Extracted records:
====================
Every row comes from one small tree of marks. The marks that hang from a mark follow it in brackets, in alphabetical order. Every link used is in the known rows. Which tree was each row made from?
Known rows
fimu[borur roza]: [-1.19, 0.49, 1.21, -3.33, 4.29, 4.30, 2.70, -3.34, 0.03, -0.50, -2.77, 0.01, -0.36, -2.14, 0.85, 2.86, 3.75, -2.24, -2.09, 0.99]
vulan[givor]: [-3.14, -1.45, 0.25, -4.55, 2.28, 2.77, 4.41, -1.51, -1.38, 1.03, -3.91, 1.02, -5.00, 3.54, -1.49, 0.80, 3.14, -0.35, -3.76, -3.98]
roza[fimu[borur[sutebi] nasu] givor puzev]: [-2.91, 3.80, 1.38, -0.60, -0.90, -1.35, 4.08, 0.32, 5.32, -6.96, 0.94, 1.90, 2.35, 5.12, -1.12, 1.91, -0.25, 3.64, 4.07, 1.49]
====================
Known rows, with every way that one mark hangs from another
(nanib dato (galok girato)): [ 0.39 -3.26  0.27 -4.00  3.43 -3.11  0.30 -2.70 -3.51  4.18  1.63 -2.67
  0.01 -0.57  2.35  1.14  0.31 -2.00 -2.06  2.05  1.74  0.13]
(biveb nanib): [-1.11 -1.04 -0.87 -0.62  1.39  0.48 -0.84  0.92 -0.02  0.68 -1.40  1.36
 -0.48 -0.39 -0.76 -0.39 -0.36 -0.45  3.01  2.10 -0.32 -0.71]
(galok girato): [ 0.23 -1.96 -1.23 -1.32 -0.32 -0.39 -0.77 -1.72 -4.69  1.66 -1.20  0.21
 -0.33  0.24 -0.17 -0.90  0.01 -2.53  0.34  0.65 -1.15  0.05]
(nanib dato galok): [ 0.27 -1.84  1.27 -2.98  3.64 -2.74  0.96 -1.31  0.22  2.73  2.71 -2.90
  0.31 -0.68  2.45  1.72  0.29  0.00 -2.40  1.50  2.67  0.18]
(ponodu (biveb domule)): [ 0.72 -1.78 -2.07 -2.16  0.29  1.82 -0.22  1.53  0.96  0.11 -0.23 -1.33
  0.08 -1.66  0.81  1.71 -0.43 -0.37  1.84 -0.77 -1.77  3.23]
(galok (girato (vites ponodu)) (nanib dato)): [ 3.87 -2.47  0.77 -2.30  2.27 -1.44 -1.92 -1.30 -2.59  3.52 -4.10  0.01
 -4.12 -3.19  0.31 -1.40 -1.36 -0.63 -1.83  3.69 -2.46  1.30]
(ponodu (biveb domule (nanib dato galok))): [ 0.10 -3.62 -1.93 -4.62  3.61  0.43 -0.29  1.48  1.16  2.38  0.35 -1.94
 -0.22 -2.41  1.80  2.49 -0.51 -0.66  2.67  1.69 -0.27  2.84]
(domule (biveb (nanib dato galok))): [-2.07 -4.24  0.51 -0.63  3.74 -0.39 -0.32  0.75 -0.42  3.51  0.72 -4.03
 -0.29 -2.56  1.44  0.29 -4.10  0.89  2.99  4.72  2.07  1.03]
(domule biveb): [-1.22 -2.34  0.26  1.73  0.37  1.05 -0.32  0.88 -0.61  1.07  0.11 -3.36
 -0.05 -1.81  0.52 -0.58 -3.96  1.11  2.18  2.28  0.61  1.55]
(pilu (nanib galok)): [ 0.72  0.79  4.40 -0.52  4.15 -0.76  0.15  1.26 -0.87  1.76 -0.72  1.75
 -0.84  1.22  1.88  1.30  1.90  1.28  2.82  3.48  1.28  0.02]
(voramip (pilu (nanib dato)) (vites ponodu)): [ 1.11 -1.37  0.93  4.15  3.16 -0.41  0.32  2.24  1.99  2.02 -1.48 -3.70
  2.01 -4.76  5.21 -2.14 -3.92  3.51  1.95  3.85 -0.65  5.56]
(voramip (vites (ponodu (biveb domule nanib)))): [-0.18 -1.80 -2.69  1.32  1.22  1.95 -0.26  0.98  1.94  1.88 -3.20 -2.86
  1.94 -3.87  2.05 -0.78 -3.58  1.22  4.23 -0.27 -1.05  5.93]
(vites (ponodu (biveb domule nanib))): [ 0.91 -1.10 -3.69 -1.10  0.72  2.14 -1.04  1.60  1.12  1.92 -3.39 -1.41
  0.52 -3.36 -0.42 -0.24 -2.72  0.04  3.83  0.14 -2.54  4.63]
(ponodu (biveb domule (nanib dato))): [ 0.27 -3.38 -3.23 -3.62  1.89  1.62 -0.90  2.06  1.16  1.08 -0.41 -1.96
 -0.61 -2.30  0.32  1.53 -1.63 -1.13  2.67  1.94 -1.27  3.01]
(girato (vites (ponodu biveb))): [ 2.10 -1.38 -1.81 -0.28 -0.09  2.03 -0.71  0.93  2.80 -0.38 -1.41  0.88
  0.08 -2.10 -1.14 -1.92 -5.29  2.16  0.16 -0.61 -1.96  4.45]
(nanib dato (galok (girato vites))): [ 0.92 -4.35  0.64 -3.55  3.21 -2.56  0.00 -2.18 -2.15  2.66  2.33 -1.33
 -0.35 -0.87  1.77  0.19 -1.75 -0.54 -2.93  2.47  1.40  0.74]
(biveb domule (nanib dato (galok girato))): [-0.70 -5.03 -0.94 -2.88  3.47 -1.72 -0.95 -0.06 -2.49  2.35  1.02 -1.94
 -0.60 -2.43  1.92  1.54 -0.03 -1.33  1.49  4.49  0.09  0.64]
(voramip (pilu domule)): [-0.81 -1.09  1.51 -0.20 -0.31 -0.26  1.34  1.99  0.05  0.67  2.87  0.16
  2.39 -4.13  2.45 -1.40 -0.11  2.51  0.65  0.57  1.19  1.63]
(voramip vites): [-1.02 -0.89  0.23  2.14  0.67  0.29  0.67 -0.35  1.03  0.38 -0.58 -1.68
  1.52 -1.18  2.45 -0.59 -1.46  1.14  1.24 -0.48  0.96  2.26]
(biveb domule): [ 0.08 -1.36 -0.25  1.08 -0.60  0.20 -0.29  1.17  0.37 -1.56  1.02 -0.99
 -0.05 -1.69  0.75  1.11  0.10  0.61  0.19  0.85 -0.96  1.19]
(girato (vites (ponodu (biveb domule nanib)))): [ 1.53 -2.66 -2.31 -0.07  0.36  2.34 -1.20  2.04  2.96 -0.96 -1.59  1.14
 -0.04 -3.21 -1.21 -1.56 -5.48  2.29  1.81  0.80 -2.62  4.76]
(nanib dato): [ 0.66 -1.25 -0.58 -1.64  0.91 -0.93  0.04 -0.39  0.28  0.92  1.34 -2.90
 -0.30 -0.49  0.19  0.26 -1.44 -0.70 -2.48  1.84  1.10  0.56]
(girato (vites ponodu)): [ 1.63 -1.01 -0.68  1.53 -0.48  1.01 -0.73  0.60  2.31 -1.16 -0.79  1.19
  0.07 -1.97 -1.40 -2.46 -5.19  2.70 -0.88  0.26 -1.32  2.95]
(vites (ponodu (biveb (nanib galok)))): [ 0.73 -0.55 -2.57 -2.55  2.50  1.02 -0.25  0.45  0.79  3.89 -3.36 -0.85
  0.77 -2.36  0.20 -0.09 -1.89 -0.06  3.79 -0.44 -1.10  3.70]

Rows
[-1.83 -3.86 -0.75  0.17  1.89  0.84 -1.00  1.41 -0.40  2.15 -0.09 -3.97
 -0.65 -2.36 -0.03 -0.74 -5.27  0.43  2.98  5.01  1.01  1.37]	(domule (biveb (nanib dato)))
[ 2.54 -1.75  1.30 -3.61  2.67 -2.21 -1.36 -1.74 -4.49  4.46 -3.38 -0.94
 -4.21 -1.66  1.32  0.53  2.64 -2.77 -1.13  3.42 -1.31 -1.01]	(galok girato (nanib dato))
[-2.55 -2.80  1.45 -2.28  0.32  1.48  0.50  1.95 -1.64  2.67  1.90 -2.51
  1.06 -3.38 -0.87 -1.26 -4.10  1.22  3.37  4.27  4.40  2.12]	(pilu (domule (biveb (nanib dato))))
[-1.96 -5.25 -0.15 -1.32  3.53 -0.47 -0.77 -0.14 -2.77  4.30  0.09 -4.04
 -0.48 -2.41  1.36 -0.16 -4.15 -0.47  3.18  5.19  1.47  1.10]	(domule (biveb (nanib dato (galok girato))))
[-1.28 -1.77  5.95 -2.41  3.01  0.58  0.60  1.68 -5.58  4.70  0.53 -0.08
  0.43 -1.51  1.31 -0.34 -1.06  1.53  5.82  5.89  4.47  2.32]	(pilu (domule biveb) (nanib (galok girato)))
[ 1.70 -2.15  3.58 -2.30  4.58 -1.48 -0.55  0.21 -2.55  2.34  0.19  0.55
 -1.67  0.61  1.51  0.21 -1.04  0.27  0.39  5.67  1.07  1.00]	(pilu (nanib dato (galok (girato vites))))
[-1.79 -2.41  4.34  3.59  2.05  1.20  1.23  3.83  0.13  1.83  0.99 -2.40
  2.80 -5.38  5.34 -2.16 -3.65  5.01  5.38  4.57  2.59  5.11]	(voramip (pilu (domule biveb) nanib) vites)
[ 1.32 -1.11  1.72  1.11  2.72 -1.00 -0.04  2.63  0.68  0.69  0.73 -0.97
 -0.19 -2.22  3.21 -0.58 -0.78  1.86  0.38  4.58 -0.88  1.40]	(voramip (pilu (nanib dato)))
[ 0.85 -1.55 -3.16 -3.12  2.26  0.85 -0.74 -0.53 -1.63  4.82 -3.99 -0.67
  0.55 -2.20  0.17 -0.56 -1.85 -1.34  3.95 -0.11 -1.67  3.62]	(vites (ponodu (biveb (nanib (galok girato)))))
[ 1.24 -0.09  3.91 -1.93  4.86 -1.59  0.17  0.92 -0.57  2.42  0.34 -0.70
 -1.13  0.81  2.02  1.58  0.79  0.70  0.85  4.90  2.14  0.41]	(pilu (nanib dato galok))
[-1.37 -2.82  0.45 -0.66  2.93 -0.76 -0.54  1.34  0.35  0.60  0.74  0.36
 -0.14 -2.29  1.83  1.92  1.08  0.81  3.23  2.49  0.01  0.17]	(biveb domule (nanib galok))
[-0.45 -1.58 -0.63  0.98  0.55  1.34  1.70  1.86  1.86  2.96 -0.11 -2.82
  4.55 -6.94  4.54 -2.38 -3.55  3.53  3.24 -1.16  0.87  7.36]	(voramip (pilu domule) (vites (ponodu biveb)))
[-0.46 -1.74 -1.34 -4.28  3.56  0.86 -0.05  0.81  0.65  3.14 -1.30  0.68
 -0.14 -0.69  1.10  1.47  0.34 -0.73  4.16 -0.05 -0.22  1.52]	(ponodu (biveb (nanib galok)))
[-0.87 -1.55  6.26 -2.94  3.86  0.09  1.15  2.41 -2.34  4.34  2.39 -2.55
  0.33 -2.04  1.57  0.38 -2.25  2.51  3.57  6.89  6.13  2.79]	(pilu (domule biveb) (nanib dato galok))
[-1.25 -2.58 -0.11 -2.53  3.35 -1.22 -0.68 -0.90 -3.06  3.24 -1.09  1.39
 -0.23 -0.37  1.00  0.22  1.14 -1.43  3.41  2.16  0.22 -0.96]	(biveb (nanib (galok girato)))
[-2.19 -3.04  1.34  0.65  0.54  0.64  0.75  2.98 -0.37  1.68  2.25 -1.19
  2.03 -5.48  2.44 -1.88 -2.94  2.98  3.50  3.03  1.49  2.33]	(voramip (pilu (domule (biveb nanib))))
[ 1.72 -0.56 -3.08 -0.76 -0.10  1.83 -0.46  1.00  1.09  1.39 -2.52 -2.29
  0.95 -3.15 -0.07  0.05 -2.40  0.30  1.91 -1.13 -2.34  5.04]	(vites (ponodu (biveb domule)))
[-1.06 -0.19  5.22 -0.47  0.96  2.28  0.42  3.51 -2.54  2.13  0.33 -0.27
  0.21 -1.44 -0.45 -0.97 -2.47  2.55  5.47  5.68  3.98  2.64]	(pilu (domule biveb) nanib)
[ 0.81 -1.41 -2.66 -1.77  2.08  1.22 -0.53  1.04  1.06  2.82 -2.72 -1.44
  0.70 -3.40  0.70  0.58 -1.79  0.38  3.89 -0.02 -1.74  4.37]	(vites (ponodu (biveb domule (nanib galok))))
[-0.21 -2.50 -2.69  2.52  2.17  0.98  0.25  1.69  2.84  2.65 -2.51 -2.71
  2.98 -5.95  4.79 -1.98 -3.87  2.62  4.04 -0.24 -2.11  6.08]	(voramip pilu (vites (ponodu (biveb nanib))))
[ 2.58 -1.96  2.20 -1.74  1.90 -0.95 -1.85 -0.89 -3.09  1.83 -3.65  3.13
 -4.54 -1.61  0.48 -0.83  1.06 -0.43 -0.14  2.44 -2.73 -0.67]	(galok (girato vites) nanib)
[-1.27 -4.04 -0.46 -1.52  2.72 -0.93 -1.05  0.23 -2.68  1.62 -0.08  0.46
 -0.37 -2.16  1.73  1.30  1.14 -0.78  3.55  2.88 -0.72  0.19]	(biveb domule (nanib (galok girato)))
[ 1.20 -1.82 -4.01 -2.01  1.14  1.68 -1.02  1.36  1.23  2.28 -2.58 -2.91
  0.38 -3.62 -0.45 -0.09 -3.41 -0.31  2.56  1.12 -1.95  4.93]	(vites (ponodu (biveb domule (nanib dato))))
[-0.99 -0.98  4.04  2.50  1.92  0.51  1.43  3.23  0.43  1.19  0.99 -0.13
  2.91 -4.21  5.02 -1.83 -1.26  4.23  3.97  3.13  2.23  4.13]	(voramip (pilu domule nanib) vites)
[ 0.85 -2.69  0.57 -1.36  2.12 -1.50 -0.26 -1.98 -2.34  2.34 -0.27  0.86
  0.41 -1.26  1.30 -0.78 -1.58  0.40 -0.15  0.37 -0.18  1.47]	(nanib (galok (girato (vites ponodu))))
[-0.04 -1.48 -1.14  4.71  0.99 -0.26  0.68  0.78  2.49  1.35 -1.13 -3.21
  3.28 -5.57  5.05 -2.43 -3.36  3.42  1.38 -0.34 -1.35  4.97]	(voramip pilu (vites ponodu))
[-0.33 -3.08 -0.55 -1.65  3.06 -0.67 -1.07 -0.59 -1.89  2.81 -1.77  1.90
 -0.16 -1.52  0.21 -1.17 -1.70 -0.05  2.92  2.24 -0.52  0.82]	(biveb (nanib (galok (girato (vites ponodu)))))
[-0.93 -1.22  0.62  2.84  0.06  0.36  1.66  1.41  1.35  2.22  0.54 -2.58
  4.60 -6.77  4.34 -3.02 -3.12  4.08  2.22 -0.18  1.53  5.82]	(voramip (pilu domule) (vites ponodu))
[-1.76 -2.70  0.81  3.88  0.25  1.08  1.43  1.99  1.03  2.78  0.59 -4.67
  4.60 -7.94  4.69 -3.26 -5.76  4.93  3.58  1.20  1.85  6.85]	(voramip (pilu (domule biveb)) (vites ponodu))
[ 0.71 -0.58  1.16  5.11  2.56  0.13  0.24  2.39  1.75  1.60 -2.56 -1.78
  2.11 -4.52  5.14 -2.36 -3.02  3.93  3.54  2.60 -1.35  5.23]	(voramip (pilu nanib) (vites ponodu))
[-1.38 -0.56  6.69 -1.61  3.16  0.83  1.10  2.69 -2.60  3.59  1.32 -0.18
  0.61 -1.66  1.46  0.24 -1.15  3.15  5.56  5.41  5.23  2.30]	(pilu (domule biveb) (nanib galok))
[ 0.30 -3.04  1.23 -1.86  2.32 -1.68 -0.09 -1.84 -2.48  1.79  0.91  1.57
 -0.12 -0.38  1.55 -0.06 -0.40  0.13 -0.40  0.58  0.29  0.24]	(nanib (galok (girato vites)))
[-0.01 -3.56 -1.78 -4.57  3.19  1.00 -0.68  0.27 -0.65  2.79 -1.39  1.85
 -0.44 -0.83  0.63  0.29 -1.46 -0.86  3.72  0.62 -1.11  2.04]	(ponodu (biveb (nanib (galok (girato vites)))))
====================
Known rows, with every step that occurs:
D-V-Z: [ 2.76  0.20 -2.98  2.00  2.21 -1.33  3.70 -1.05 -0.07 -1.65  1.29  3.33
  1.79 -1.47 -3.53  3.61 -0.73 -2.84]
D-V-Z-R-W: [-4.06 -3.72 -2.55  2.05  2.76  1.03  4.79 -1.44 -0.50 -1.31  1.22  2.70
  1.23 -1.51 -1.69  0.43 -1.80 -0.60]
====================
AIM OF THE EXERCISE: Copy the lines of the data above exactly as written, beginning with the line containing "[-1.83 -3.86 -0.75" and ending with the line containing "[ 1.32 -1.11", and leave out all other lines.

OUTPUT OF THE TASK:
[-1.83 -3.86 -0.75  0.17  1.89  0.84 -1.00  1.41 -0.40  2.15 -0.09 -3.97
 -0.65 -2.36 -0.03 -0.74 -5.27  0.43  2.98  5.01  1.01  1.37]	(domule (biveb (nanib dato)))
[ 2.54 -1.75  1.30 -3.61  2.67 -2.21 -1.36 -1.74 -4.49  4.46 -3.38 -0.94
 -4.21 -1.66  1.32  0.53  2.64 -2.77 -1.13  3.42 -1.31 -1.01]	(galok girato (nanib dato))
[-2.55 -2.80  1.45 -2.28  0.32  1.48  0.50  1.95 -1.64  2.67  1.90 -2.51
  1.06 -3.38 -0.87 -1.26 -4.10  1.22  3.37  4.27  4.40  2.12]	(pilu (domule (biveb (nanib dato))))
[-1.96 -5.25 -0.15 -1.32  3.53 -0.47 -0.77 -0.14 -2.77  4.30  0.09 -4.04
 -0.48 -2.41  1.36 -0.16 -4.15 -0.47  3.18  5.19  1.47  1.10]	(domule (biveb (nanib dato (galok girato))))
[-1.28 -1.77  5.95 -2.41  3.01  0.58  0.60  1.68 -5.58  4.70  0.53 -0.08
  0.43 -1.51  1.31 -0.34 -1.06  1.53  5.82  5.89  4.47  2.32]	(pilu (domule biveb) (nanib (galok girato)))
[ 1.70 -2.15  3.58 -2.30  4.58 -1.48 -0.55  0.21 -2.55  2.34  0.19  0.55
 -1.67  0.61  1.51  0.21 -1.04  0.27  0.39  5.67  1.07  1.00]	(pilu (nanib dato (galok (girato vites))))
[-1.79 -2.41  4.34  3.59  2.05  1.20  1.23  3.83  0.13  1.83  0.99 -2.40
  2.80 -5.38  5.34 -2.16 -3.65  5.01  5.38  4.57  2.59  5.11]	(voramip (pilu (domule biveb) nanib) vites)
[ 1.32 -1.11  1.72  1.11  2.72 -1.00 -0.04  2.63  0.68  0.69  0.73 -0.97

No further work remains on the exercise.